Product-key memory layers

Summary:

This paper presents a computationally efficient (though not space-efficient) method to easily increase the capacity of a given network
Increasing the number of params by up to (and even above) 1 billion, yet not adding a significant cost at inference or training
They find they can double the inference speed while also gaining performance

Medium level:

The idea behind them is quite simple: instead of iteratively nonlinearly transforming a given representation, instead, input this representation into a key-value memory layer, and your new representation is some sum of “memories" associated with each key.

There are some interesting implications here: namely, that if a network with enough memory capacity can accurately represent the input in a way that a given query can be mapped to the right key, you have a sort of weak quantization: the output of your key is a sum from a given (deterministic) set of vectors.

I believe this can lead to huge increases in performance when it comes to the model seeing “familiar" content: assuming the memory layers are trained well, the model should be able to leverage very similar samples from previous training iterations better than simply internalizing the knowledge within “normal" parameters (linear layers).

The authors apply this method to transformers, however, it’s not limited to them: anything you can put in the format of a query, key, and value, works.

A basic algorithm for this would be:

For a given query, select the top \(k\) nearest neighbors,
Normalize the scores of these neighbors using softmax,
Take the weighted sum of the memories, weighted given by these scores

Figure 1: Overview of key-value memory layer. The input x is passed through a query network that produces a query vector q, which is compared to all keys. The output is the sparse weighted sum over all the memories associates with the selected keys. For a small number of keys, K, this is extremely fast.

Low level:

Memory design:

High-low-level overview:

The overall structure of the proposed layer is covered well in figures (1) and (2). Abstracted less, a given layer is composed of three parts: A query network, a key selection module, and a value lookup table. It first computes the query that is compared to the product keys. For each product key, it computes a score, and selects the top \(k\) product keys. These top \(k\) are then weighted by the normalized score (softmax). All the parameters of the memory are trainable, yet only \(k\) memory slots are updated each input. The sparse selection and parameter updates are where the computational efficiency lie.

Query generation:

The function \(q: x \rightarrow q(x) \in \mathbb{R}^{d_q}\), referred to as the query network, maps the \(d\)-dimensional input to a latent space of dimensionallity \(d_q\). Typically, \(q\) is a linear mapping or a multi-layer ANN that reduces the dimensionality from \(d = 1024\) to \(d_q = 512\). The keys themselves are randomly initialized uniformly across this space.

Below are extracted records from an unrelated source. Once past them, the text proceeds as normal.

Each scene shows the same named points in several views. A view is turned or mirrored, shifted and resized as a whole, has a little noise and may leave points out.

Scene 1
View 1
Sev: [-21  12 -14  -6   2 -23   6  -7 -13   6  11 -12 -12 -12  24  30  33  10
  10 -26 -10   4 -11  25  22  24  24   0  19   0  14  16  -5  -9  -7   6
   9 -11  -8   9   6  -2 -30  -2  -2]
dotum: [-18  10 -22 -25   2  -1  17   6 -18   8   5 -14 -13 -22  29  16  21  14
  -1 -27 -13  -4 -20  13  -3  17  31   4  11 -14  -4  -3   0 -11  -9   4
  -5  -2 -14  14   6 -11 -25   3  -9]
mag: [  1  23 -16 -35   9 -13  19  19 -32  -5   9 -23 -37 -41  41  12  -9   9
   4 -17 -20 -23 -27  12  -9  23  28  -1  -3 -19 -28 -40  15  -1   3   3
  -3  14   5   5  -8 -10 -19  15 -14]
gumo: [ -1  22 -13 -12  13 -38   7   6 -27  -7  15 -21 -36 -29  30  27   8   2
  18 -19 -18 -16 -17  24  24  29  14 -12   6  -1  -8 -21  15   2   9   1
  12   2  16  -5  -8   2 -32   6  -5]
Sovi: [ -8  17 -25 -18  16 -20  11  13 -24   3   9 -18 -25 -24  24  19  23   6
  12 -25 -18 -12 -17  16  23  17  10 -15  10  -8   1 -11  13  -5   5  -4
   7   1   5  -8   1  -1 -39   1  -6]
laten: [ -3  15 -37 -25  26  -9  13  27 -25   4   5 -20 -24 -25  17  11  30   6
  12 -28 -23 -18 -16   7  28   3  -3 -27   7 -13   0 -18  23  -8   9 -12
   2   7   8 -22   5   0 -52  -5  -5]
Gutal: [-25   5 -32 -13   7  -1  10   3  -9  14   3  -8  -1  -8  14  20  49  14
   4 -35 -10   6 -11  13  22   9  16  -7  20  -7  21  21  -4 -17  -9  -3
   2 -11 -17   2  17  -5 -41 -11  -2]
vugo: [-33   4 -17 -12  -8   1  13 -10  -5  14   5  -6   4  -8  25  25  40  20
  -5 -31  -5  15 -13  19   1  22  40  16  22  -7  16  29 -19 -16 -21  10
  -2 -16 -29  26  15 -12 -18  -3  -5]
tezuv: [ -9  18 -17 -17   7 -20  11   6 -24   0  10 -17 -25 -26  31  21  14   9
   9 -22 -14  -9 -18  19  10  25  24  -3   9  -7  -6 -11   7  -4  -1   3
   4   0   0   6  -2  -4 -26   5  -7]
Dab: [-21  10 -14 -17  -2  -9  13  -2 -16   7   7 -12 -12 -18  31  22  21  15
   0 -26  -9   1 -16  20   1  25  35   9  14  -7   3   6  -7 -10 -12   9
  -1  -7 -15  19   7  -9 -19   3  -7]
ropin: [ -2  24  -5 -13   9 -40   7   2 -27  -7  17 -21 -38 -31  36  28   1   4
  17 -16 -17 -16 -20  27  16  35  22  -4   6  -1 -11 -22  11   4   6   6
  11   2  13   3 -10   0 -22  10  -6]
tid: [-12  13 -25 -20   9 -10  13   9 -21   6   6 -16 -17 -22  25  18  26  11
   6 -26 -15  -7 -16  15  14  16  19  -6  12 -11   2  -3   6  -9  -3   0
   1  -1  -5   1   5  -5 -34   0  -7]
baro: [-13   9 -35 -38  10  15  24  23 -20  11   1 -15 -13 -28  26   2  22  15
  -6 -30 -18 -12 -23   2  -6   5  23  -4   6 -25  -9 -12   7 -15  -8  -3
 -13   6 -14   4   8 -13 -32   2 -12]
kame: [ -9  19  -4   3   6 -51  -1  -9 -21  -4  20 -18 -31 -18  28  40  18   1
  23 -19 -11  -4 -12  35  34  36  17  -6  15   9   7  -1   5   1   4   7
  20  -8  12   1  -4   6 -28   3  -1]
zadod: [ -9  21   4   7   2 -57  -4 -15 -22  -7  20 -18 -33 -18  32  44  13   2
  25 -16 -10  -4 -13  39  33  43  21  -2  16  13   6  -1   3   4   4  11
  23  -8  12   7  -8   7 -22   6   0]
Gova: [-14  18  -4   1   4 -42   1 -10 -20  -1  18 -16 -26 -15  29  36  20   5
  18 -20 -10  -2 -12  33  27  36  23  -1  17   7   7   5   2  -1   0   8
  17 -10   5   7  -3   3 -24   3  -1]
dulad: [  0  24 -10 -19  10 -34  10   8 -30  -7  14 -23 -40 -35  37  24  -1   5
  15 -15 -19 -19 -21  22  10  31  21  -6   2  -5 -17 -27  14   3   6   4
   8   7  12   2 -12  -2 -24  12  -8]
nege: [-26   7 -19 -12  -3  -6  11  -7 -11  10   7  -8  -4 -12  26  25  35  16
   1 -29  -7   9 -13  19   7  23  33   8  19  -7  13  20 -11 -14 -15   8
  -1 -11 -21  19  12  -9 -23  -3  -5]
Kiba: [ -6  25   6  -6   1 -48   3  -9 -26 -10  21 -20 -37 -27  40  38  -2   4
  18 -12 -12 -10 -18  35  13  45  30   4   9   4  -9 -15   4   4   2  12
  15  -2  12  15 -12   0 -13  13  -6]
View 2
ropin: [  9   0  -5  -4   6  -8 -11  18   0   2 -23  -2   3  -3 -17  21   1  18
   1 -24 -19  15 -11 -11  13 -15 -24   1  21   8  -7  -6   6  -6   9  -3
  -3   8   2  -4  -2  -3  11   8  15]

Key assignment and weighting:

Let \(\mathcal{T}_k\) denote the top-k operator. Given a set of keys \(\mathcal{K} = \{ k_1, ..., k_{\vert \mathcal{K} \vert} \}\), composed of \(\vert \mathcal{K} \vert\) \(d_q\) dimensional vectors, and an input \(x\), we select the top \(k\) keys maximizing the inner product (dot product) of the keys with the query \(q(x)\):

\[\mathcal{I = T}_k \big( q(x)^Tk_i \big)\]
\[w = \text{Softmax} \big( (q(x)^T k_i)_{i \in \mathcal{I}} \big)\]
\[m(x) = \sum_{i \in \mathcal{I}} w_i v_i\]

where \(v_i\) is the given memory for a key.

Operations (2) and (3) only depend on the top-\(k\) indices, however, (1) is an exhaustive search. To make this more computationally efficient, they split a given query into \(sub\)-querys, each with half the original dimension. The codebook is also initialized in 2 different sections, the sub-queries are mapped to keys in both sections, creating “candidate keys" (figure 2), before the true top-\(k\) are selected. This trick reduces the number of operations by \(\sim 10^3\) at \(\vert \mathcal{K} \vert = 1024^2\).

The memory layers are optimized via traditional gradient descent.

Uses:

The main use of this algorithm is when, by god, you want to be able to overfit. That may seem like a bad use, but for many huge datasets (mostly NLP), you actually run into problems where models are unable to overfit well due to a lack of capacity; ergo, the models most likely also are underfitting normally.

These huge memory layers let the model have more capacity, yet don’t let them overfit extremely easily in normal training. Empirically, they note that even with huge memory layer sizes, on large datasets, overfitting is not noticed.

This method is sadly only usable with huge amounts of RAM available, however, in that case, it shines.

Conclusion:

If you need the ability to overfit, regardless of dataset size, look to this technique. It increases model capacity a huge amount, and assuming you have the memory available, also speeds up both inference and training, in addition to performance.